At each vertex, we keep the count of distinct frequency lists of paths starting from itself and ending at any of the vertex present in its subtree.
For e.g :-
Consider that M = 120.
Then prime_factors = {2, 3, 5}. Now take a tree of the following form :-
5
1 2 4
1 3 3
1 4 5
3 5 10
The HashMap with key-value pair at vertex 1 will be of the following form where key represents the frequency list and value represents the count of that particular frequency list.
[ {2, 0, 0}, 1), ({0, 1, 0}, 1), ({1, 1, 1}, 1), ({0, 0, 1}, 1} ]
Now, the main task is to count the number of paths at each vertex and add it up to the final answer.

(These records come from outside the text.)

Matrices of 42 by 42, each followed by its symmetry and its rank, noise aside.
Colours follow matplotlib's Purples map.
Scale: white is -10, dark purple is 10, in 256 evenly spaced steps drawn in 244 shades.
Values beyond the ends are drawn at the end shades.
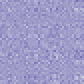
no symmetry, rank four
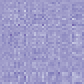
no symmetry, rank three
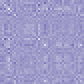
symmetric, rank three
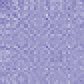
symmetric, rank three
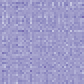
antisymmetric, rank four
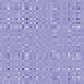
no symmetry, rank two
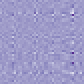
no symmetry, rank three
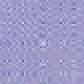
symmetric, rank four
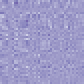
no symmetry, rank four
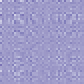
symmetric, rank two
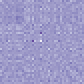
symmetric, rank four
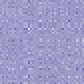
no symmetry, rank three
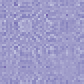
no symmetry, rank four
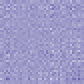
no symmetry, rank three
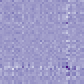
symmetric, rank two
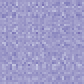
no symmetry, rank four
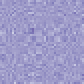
no symmetry, rank four
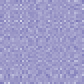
symmetric, rank three
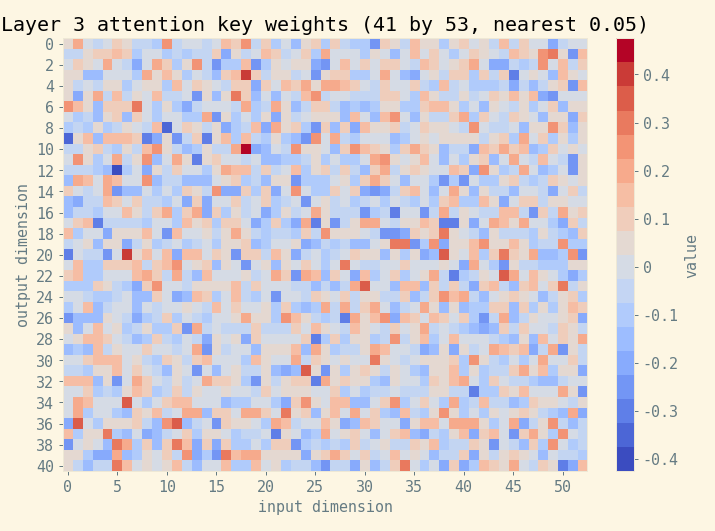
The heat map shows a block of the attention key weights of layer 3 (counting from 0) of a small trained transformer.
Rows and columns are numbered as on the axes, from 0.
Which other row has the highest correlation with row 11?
13
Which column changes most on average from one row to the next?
25
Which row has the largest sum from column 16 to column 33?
39
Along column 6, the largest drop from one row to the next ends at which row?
35
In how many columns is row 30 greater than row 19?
34
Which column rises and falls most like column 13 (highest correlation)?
38
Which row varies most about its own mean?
20
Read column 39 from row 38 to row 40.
-0.05 -0.05 0.1

so, for each vertex, we need to consider it’s every child such that one part of the path goes through that child and the other path goes through some other child in its subtree.
Let’s say all the paths contributed by a particular child be stored in map <vector <int>, int> child and all the paths contributed by parent without this particular child be sorted in map <vector <int>, int> parent.
Let’s count the total paths such that one part of the path goes through that child and the other path goes through some other child in its subtree.
Pseudo Code
void count_it(map< vector<int>, int> parent, map< vector<int>, int> child)
{
map< vector<int>, int>::iterator it, iter;
for(it = parent.begin(); it!= parent.end(); ++it)
{
for(iter = child.begin(); iter!= child.end(); ++iter)
{
bool check = true;
for(int i = 0; i<prime_c.size();++i)
{
if((it->first[i]) + (iter->first[i]) < prime_c[i])
{
check = false;
break;
}
}
if(check)
total_ans += 1ll*(it->second) * (iter->second);
}
}
}
Here, prime_f and prime_c denote the prime factors of M and theiry frequency list respectively.
So, we are iterating all pairs of paths in both the HashMaps and we are checking if multiplying them both would lead to higher powers compared to the powers of all primes in frequency list of M. If thats the case, we can take one such path from parent and one such path from child. So, total number of ways will be Comb(paths_from_parent, 1) * Comb(paths_from_child,1).
For details on the implementation have a look at the tester’s solution.
COMPLEXITY
Overall complexity should be around O(N*P) which is enough to pass all kinds of subtasks stated in the problem. Here, constant P is atmost 500.